Sunday, December 04, 2005

Send Letters Of Thanks To The Council

George Solomon who once did something or other, and who now gets a weekly column in the WaPo when he's not busy slapping ESPN on the buttocks in the back alleys of their website, writes about the Nationals and the stadium schenanigans. Unfortunately, as sports editor emeritus, no one decided to fact check his column. Some of the problems are picking nits, and the big one isn't an error of fact, but an error of analysis. Let's start with the facts.

Here's what went wrong: The D.C. Council, which almost cost the city a baseball team a year ago, seemed to be back to its old tricks, failing for months to approve a lease for a $535 million stadium in Southeast that it had previously agreed to.

Nit #1: The DC Council had nothing to do with the stadium lease. The paramaters of the lease were contained in the Baseball Stadium Agreement, which features the signatures of Mark Tuohey, Chairman of the DC Sports & Entertainment Commission, and of Tony Williams, the Mayor.

I suppose it's possible that he's referring to the Council's prior approval of the stadium, as opposed to the lease, but if so his participle is dangling -- or something like that. Grammar was never my strong point, but I'm sure you realized that months ago.

By failing for months to close a deal, opportunistic politicians provided MLB a reason to not sell the team (for $450 million) and blocked the franchise from being competitive in free agent bidding or moving ahead in making this a viable franchise by say, getting a few more games on television or getting a decent radio signal.

Nit #2: Opportunistic politicians, with whom I have a problem with, did NOT prevent MLB from selling the team. Getting the lease done was never a condition of selling the team (as the litany of old sell-by dates attests.) It became an issue once DC and the Council realized it was a bargaining chip, especially vis a vis Smulyan and the idea of non-local ownership -- but more importanly, once MLB realized that they could strongarm DC into every last nickle, which a sympathetic local owner would be unable to do because of civic pressures.

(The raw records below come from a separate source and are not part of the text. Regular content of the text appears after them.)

Each row below holds a small network's activations on one input, seen along a few directions.
In each table, some parts of the input vary, and every possible input appears once, in random order.
A made-up example of a description, with smaller parts first: one of 6 places along a line, together with either a single point or one of 9 places around a ring or (one of 2 separate values, together with one of 8 places around a ring).
Shared parts are said once, and a part with two or three values counts as separate values.
In the rows, 128 means zero.

Table:
r1: [135 128 185 159 192 131 134 152 191 189 140 117 158 146  86 154 111 138]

Nit #3: The team has been competitive (in some respects) in free agent bidding. Jim Bowden, while he's only brought home Marlon Anderson, aggresively set a target price and contract for Hector Carrasco and Esteban Loaiza. Once those prices were surpassed, he moved on. By all accounts, the team is still interested in AJ Burnett and Javier Vazquez, neither of whom are going to work for peanuts. If the team hasn't been competitive in free agency, that's by design and considering the contracts given to Loaiza, Eyre, and Ryan, that's a good thing.

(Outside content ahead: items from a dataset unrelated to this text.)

Q:
[[143 123 117 102 133]
 [124 134 142 130 141]
 [135 123 123 118 129]]
A: 133

Q:
[[136 120 114 129]
 [111 129 136 104]
 [119 110 118 116]]
A: 129

Q:
[[129 110 113 148 154 147]
 [122 133 133 109 134 140]
 [125 111 119 116 114 116]]
A: 147

Q:
[[131 100 141 132 136 120 137]
 [134 106 136 113 118 126 140]
 [147 153 122 142 122 130 147]]
A: 137

Q:
[[118 118 127 118]
 [136 136 125 138]
 [102 109 113 108]]
A: 118

Q:
[[139 111 117 113 122 154]
 [126 122 131 103 116 102]
 [114 127 133 152 152 140]]
A: 154
---
[119 110 143 117 114 104 147]	117

[113 108 102 153 116]	113

[137 127 134 152 117 112 124]	127

[136 138 109 118 152 127 105]	127

[[140 130 128 138 145]
 [151 122 108 114 136]
 [111 125 140 116 120]]	128

[116 127 105 154 123]	123

[123 151 115 142 126]	126
---
106  127  125  138  149  144  127
123  133  140  125  140  132  129
125  149  125  135  123  123  142
out 123

133  132  141  125  121  138
122  156  126  132  130  119
139  103  142  121  119  147
out 121

119  106  116  101
127  153  143  134
137  122  116  140
out 122

131  103  133  128  129  129  119
128  128  128  128  128  128  128
125  136  127  132  135  153  109
out 135

119  117  126  137
144  134  119  116
149  127  122  131
out 127

133  132  115  121
133  138  119  118
123  154  127  133
out 154

131  120  119  107  139
114  128  109  142  123
121  151  128  129  126
out 128

127  131  137  140
133  132  152  117
137  123  102  142
out 123
---
126	141	122	135	124	157	142
118	130	132	129	125	157	113
-> 125

131	132	153	123
124	104	127	132
-> 104

110	120	119	105	116
131	140	132	104	134
-> 132

140	109	113	151	125
126	121	106	151	144
-> 106

111	134	126	150	112
117	121	137	108	138
-> 137

154	125	129	105	111
157	130	130	112	104
-> 130

149	121	124	119	127	112
116	119	116	126	121	116
-> 126

151	150	141	149
125	142	133	134
-> 142

117	127	100	139	148
117	127	100	139	148
-> 100
---
[[134 124 147 144]
 [147 124 140 108]
 [105 134 150 115]] gives 134

[[110 149 133 138 130 125 124]
 [104 141 126 132 132 138 127]
 [113 150 136 143 128 125 123]] gives 128

[[150 131 107 143 122 147 109]
 [132 131 113 132 126 124 119]
 [120 131 126 134 130 133 136]] gives 130

[[149 140 153 108 122 122]
 [118 115 143 151 137 136]
 [117 138 132  99 145 125]] gives 99

[[101 123 136 146]
 [141 132 120 145]
 [131 118 120 144]] gives 118

[[117 102 102 129 133 129]
 [118 135 149 119 144 149]
 [127 143 138 112 123 119]] gives 112

[[149 119 143 139 136 131 125]
 [105 119 111 119 131 137 112]
 [104 124 125 127 117 145 115]] gives 117
---
Q:
[[145 120 137 113]
 [101 117 141 149]
 [126 125 116 145]]
A: 117

Q:
[[129 140 140 137 142 143]
 [127 126 124 128 134 126]
 [119 137 132 146 125 152]]
A: 128

Q:
[[110 109 128 125 123 138]
 [111 134 112 103 126 141]
 [110 114 136 123 113 153]]
A: 103

Q:
[[140 116 137 114 150 133 137]
 [134 121 126 113 111 131 125]
 [142 144 132 124 125 136 128]]
A: 111

Q:
[[119 120 121 120]
 [123 123 119 124]
 [111 111 150 110]]
A: 123

Q:
[[148 128 115 117 138]
 [148 129 115 117 138]
 [152 126 139 126 119]]
A: 115

Q:
[[106 133 106 120]
 [112 133 112 112]
 [107 138 107 121]]
A: 133

Q:
[[154 126 114 153]
 [136 115 117 133]
 [156 129 112 154]]
A: 115
---
[[133 152 126 126 131 127 127]
 [128 132 129 128 128 131 131]]	131

[[136 104 124 137 124 158]
 [134 133 138 129 111 125]
 [130 122 118 123 133 143]]	111

[[121 124 131 139 124]
 [121 106 146 135 155]
 [123 126 136 121 142]]	135

[[139 126 156 123]
 [125 125 105 111]
 [145 125 135 129]]	105

[[114 116 118 103 120]
 [143 109 108 153 106]]	153

[[135 132 118 132 130]
 [136 133 152 132 134]
 [126 121 138 144 145]]	132

[[133 110 132 127 104 108 138]
 [130 111 132 126 107 106 139]]	106

[[127 132 133 140 128]
 [127 140 126 140 112]
 [128 143 126 140 101]]	140

[[129 151 109 149 125 142 131]
 [146 144 138 140 119 130 112]
 [132 125 133 138 121 110 146]]	130

[[138 123 149 100 115 107]
 [134 143 130 143 120 146]]	120
---
[[117 136  99 144 102 122 133]
 [129 139  99 111 137 125 103]
 [117 137  98 144 102 122 131]] out 129

[[128 139 139 132]
 [116 113 142  99]] out 116

[[135 132 129 120 131 133 132]
 [152 143 141 109 137 130 131]
 [141 135 100 145 146 107 143]] out 152

[[142 111 148 100 140 148]
 [121 147 117 152 127 115]] out 121

[[149 131 131  98 151 112 152]
 [146 130 139 125 138 128 139]] out 146

[[124 116 126 119]
 [115 152 115 130]
 [125 116 129  98]] out 115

Nit #3A: What would preclude Tony Tavares from negotiationg a better radio deal next season? Rumors on the site indicate that there is talk bubbling of something larger. I'm sure a new owner would want a little bit of a say, but if Bonneville calms a callin', Tavares damn well better answer the phone.

So instead of making reasonable attempts to grow the team, the political bickering has left fans bidding farewell to veteran pitchers Esteban Loaiza, who jumped to the Oakland Athletics for a three-year deal worth $21.375 million, and Hector Carrasco, who got $6.1 million over two years from the Los Angeles Angels, leaving general-manager-for-today Jim Bowden to ponder bringing down Ron Darling from the TV booth.

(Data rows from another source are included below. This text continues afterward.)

Each row below holds a small network's activations on one input, seen along a few directions.
Each table varies a few parts of the input and shows all the possible inputs, shuffled.
A made-up example of a description, with smaller parts first: line(6) and (point or ring(9) or (values(2) and ring(5))).
Shared parts are said once, and a part with two or three values counts as separate values.

A family of inputs:
x1: | -.41 |  .04 |  .06 | -.09 | -.12 |  .25 |  .19 |  .04 | -.08 |  .24 | -.36 | -.43 |  .52 | -.66 | -.27 |  .28 |  .06 |  .45 | -.72 |
x2: |  .36 | -.13 | -.03 | -.12 | -.10 |  .14 | -.23 |  .30 |  .08 | -.44 |  .07 | -.26 |  .31 | -.34 | -.47 | -.29 |  .15 |  .09 | -.13 |
x3: |  .18 | -.37 |  .08 | -.14 | -.03 |  .20 | -.45 |  .00 |  .04 | -.20 |  .29 |  .13 | -.37 |  .58 |  .76 | -.07 | -.03 | -.26 |  .45 |
x4: | -.36 | -.14 | -.13 |  .40 |  .28 | -.25 |  .26 | -.57 | -.31 |  .27 |  .14 |  .23 | -.93 |  .97 |  .62 |  .05 | -.15 | -.22 |  .32 |
x5: | -.38 |  .09 |  .10 |  .37 |  .32 | -.35 |  .32 | -.62 | -.35 |  .08 |  .08 |  .16 | -.90 |  .77 |  .41 |  .07 | -.14 | -.15 |  .24 |
x6: |  .47 |  .49 |  .08 | -.25 | -.27 | -.28 |  .00 |  .10 |  .36 | -.29 |  .13 |  .34 |  .01 | -.29 | -.14 | -.10 | -.04 | -.35 |  .36 |
x7: |  .52 |  .59 | -.02 | -.13 | -.23 | -.39 |  .06 |  .23 |  .54 |  .00 |  .06 |  .56 |  .18 | -.29 | -.17 | -.17 | -.11 | -.41 |  .52 |
x8: |  .21 | -.69 | -.07 | -.01 |  .09 |  .46 | -.54 |  .31 | -.11 | -.33 |  .19 | -.30 |  .21 |  .31 |  .06 | -.17 |  .16 |  .17 |  .00 |
x9: | -.60 | -.72 | -.19 |  .03 |  .09 |  .65 | -.15 |  .15 | -.21 |  .55 | -.12 | -.33 |  .35 |  .14 |  .49 |  .37 |  .08 |  .43 | -.60 |
x10: | -.28 |  .16 | -.20 | -.09 | -.17 |  .21 |  .23 |  .22 |  .07 |  .51 | -.33 | -.20 |  .65 | -.69 | -.37 |  .32 |  .05 |  .35 | -.57 |
x11: |  .18 |  .11 |  .46 | -.27 | -.04 | -.02 | -.27 | -.14 | -.01 | -.61 |  .12 | -.05 | -.26 |  .10 |  .26 | -.05 |  .05 | -.24 |  .20 |
x12: |  .33 |  .40 |  .32 | -.27 | -.19 | -.21 | -.04 | -.09 |  .20 | -.60 |  .10 |  .10 | -.14 | -.28 |  .00 | -.13 | -.01 | -.27 |  .21 |
x13: |  .20 | -.50 |  .10 | -.08 |  .02 |  .30 | -.46 |  .25 | -.11 | -.47 |  .09 | -.43 |  .23 |  .02 | -.22 | -.20 |  .21 |  .15 | -.16 |
x14: | -.60 | -.47 |  .02 |  .02 |  .09 |  .53 | -.09 |  .04 | -.24 |  .35 | -.19 | -.46 |  .41 | -.05 |  .26 |  .39 |  .07 |  .50 | -.67 |
x15: |  .59 |  .14 | -.36 |  .03 | -.13 | -.01 | -.12 |  .60 |  .38 |  .15 |  .03 |  .20 |  .63 | -.37 | -.58 | -.30 |  .03 | -.10 |  .21 |
x16: | -.17 |  .51 |  .14 |  .18 |  .16 | -.64 |  .55 | -.59 | -.15 | -.07 | -.05 |  .23 | -.69 |  .07 | -.11 | -.04 | -.18 | -.15 |  .12 |
x17: | -.01 |  .58 | -.07 |  .17 |  .08 | -.67 |  .61 | -.45 |  .02 |  .23 | -.03 |  .47 | -.56 |  .04 | -.23 | -.04 | -.16 | -.22 |  .30 |
x18: |  .05 |  .70 | -.19 |  .26 |  .09 | -.77 |  .65 | -.30 |  .15 |  .47 | -.07 |  .70 | -.32 |  .01 | -.26 | -.13 | -.23 | -.27 |  .47 |
x19: | -.21 |  .32 | -.30 |  .03 | -.12 |  .11 |  .29 |  .37 |  .19 |  .72 | -.39 |  .05 |  .79 | -.72 | -.37 |  .28 | -.02 |  .29 | -.33 |
x20: | -.62 | -.30 |  .19 | -.05 |  .00 |  .40 |  .00 |  .00 | -.26 |  .22 | -.31 | -.60 |  .44 | -.32 | -.02 |  .37 |  .08 |  .47 | -.80 |
x21: |  .51 | -.02 | -.27 | -.10 | -.17 |  .09 | -.19 |  .49 |  .22 | -.13 |  .10 | -.04 |  .46 | -.36 | -.59 | -.25 |  .12 | -.01 |  .02 |
x22: |  .18 | -.10 |  .30 | -.18 |  .01 |  .11 | -.33 | -.07 |  .00 | -.43 |  .22 |  .04 | -.31 |  .38 |  .54 | -.03 |  .00 | -.21 |  .35 |
x23: |  .22 | -.94 | -.30 |  .02 |  .06 |  .57 | -.63 |  .39 | -.08 | -.12 |  .24 | -.18 |  .14 |  .51 |  .29 | -.21 |  .12 |  .12 |  .10 |
x24: | -.37 |  .26 |  .27 |  .25 |  .27 | -.46 |  .35 | -.65 | -.35 | -.08 | -.01 |  .06 | -.86 |  .47 |  .13 |  .05 | -.14 | -.16 |  .10 |
Changing only one part turns x6 into x10. The same change can be made to x12. Which row results?
> x1
What do these inputs look like to the network?
> line(4) and line(6)
A walk changes only the line(4) part. It starts at x14 and steps to x8. List the rest of the walk in order.
> x22, x5
Change only the line(6) part in x24. List by row number the other rows that result.
> x4, x5, x16, x17, x18

A family of inputs:
x25: |  .20 |  .42 |  .28 | -.23 | -.11 | -.34 |  .07 | -.25 |  .09 | -.39 |  .07 |  .21 | -.44 | -.11 |  .07 | -.09 | -.07 | -.32 |  .29 |
x26: | -.74 |  .00 | -.07 |  .09 |  .01 |  .07 |  .42 | -.11 | -.17 |  .78 | -.41 | -.26 |  .36 | -.39 | -.21 |  .44 | -.02 |  .40 | -.77 |
x27: |  .70 |  .32 | -.27 | -.11 | -.24 | -.36 |  .04 |  .37 |  .58 |  .02 |  .12 |  .58 |  .32 | -.39 | -.40 | -.41 | -.08 | -.33 |  .48 |
x28: | -.36 |  .84 | -.17 |  .31 |  .11 | -.59 |  .89 | -.43 | -.01 |  .59 | -.29 |  .42 | -.26 | -.28 | -.24 |  .19 | -.23 |  .02 |  .02 |
x29: |  .06 | -.08 |  .10 | -.07 | -.11 |  .35 | -.30 |  .44 |  .05 | -.16 | -.15 | -.44 |  .68 | -.43 | -.32 | -.01 |  .13 |  .17 | -.36 |
x30: | -.10 |  .00 |  .11 |  .25 |  .23 | -.22 | -.04 | -.36 | -.17 | -.06 |  .27 |  .25 | -.83 |  .97 |  .62 |  .02 | -.11 | -.42 |  .48 |
x31: |  .14 |  .06 |  .01 |  .10 |  .01 | -.31 |  .10 | -.39 | -.12 | -.28 |  .22 |  .11 | -.77 |  .49 |  .12 | -.17 | -.04 | -.31 |  .35 |
x32: | -.41 | -.86 |  .08 |  .15 |  .31 |  .47 | -.38 | -.12 | -.38 |  .10 |  .04 | -.24 | -.18 |  .77 |  .76 |  .09 |  .02 |  .27 | -.02 |
x33: |  .43 |  .54 |  .25 | -.07 |  .01 | -.45 |  .06 |  .04 |  .21 | -.34 |  .02 |  .28 |  .07 | -.25 | -.48 | -.22 | -.02 | -.21 |  .38 |
x34: |  .40 | -.22 | -.45 | -.19 | -.26 |  .55 | -.37 |  .78 |  .27 |  .17 | -.01 | -.16 |  .88 | -.47 | -.38 |  .00 |  .19 |  .19 | -.14 |
x35: | -.21 | -.73 | -.05 |  .02 |  .17 |  .40 | -.26 | -.02 | -.30 | -.17 |  .11 | -.35 | -.10 |  .30 |  .25 | -.02 |  .11 |  .28 | -.32 |
x36: | -.12 | -.29 |  .18 | -.25 | -.14 |  .43 | -.23 |  .05 | -.04 | -.29 |  .00 | -.39 |  .26 | -.20 |  .21 |  .17 |  .12 |  .25 | -.39 |
Changing only one part turns x34 into x27. The same change can be made to x35. Which row results?
> x31
What do these inputs look like to the network?
> values(2) and (point or line(5))
Change only the values(2) part in x33. List by row number the other rows that result.
> x29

Nit #4: (Probably just an extension of #3) Oakland fans are split on the merits of the Loaiza contract, and they're much closer to competitive than we are. The few Angels blogs I've read have pretty much laughed at the Carrasco contract (especially with the draft pick loss). And these are arguments against the council? Maybe we should be writing them letters of thanks instead. Are Carrasco and Loaiza worth $10 million next season? Possibly, but that's 20% of the Nats' payroll for a third starter and a fourth reliever.

And this is the problem. I'm seeing people cite the loss of Carrasco and Loaiza and throwing up their hands. I've heard plenty of them on the radio, TV, and on the Nationals forums. Certainly not having an owner is less-than ideal, but losing Carrasco and Loaiza is 1) not a bad thing and 2) not a function of not having an owner. It's a tired and toothless refrain.

I don't have a lot of faith in Bowden long-term. But he's showing creativity when working with a difficult situation. Although I may not like the decisions he's making, he's usually trying as best he can to shuffle the cards every which way until he gets a hand that makes him happy. He's running through the combos: trading Wilkerson here; back-loading a deal to Burnett there.

Sure, things could be better. But much of the talk is defeatist, and will become self-fufilling. Even if we had a $30 million bump in payroll, we probably wouldn't be a World Series contender next year anyway, simply because the talent on the market, for the most part, isn't worth the money it's getting.

While it'd be nice to have an owner, and it'd be nice if we had a shiny new stadium, MLB's foot dragging (and they are the true enemy here, George), is probably doing us a favor. The free agent market will be better next year, and the year after. And we won't be encumbered by these ungodly contracts. (Well, other than Vidro's, that is!)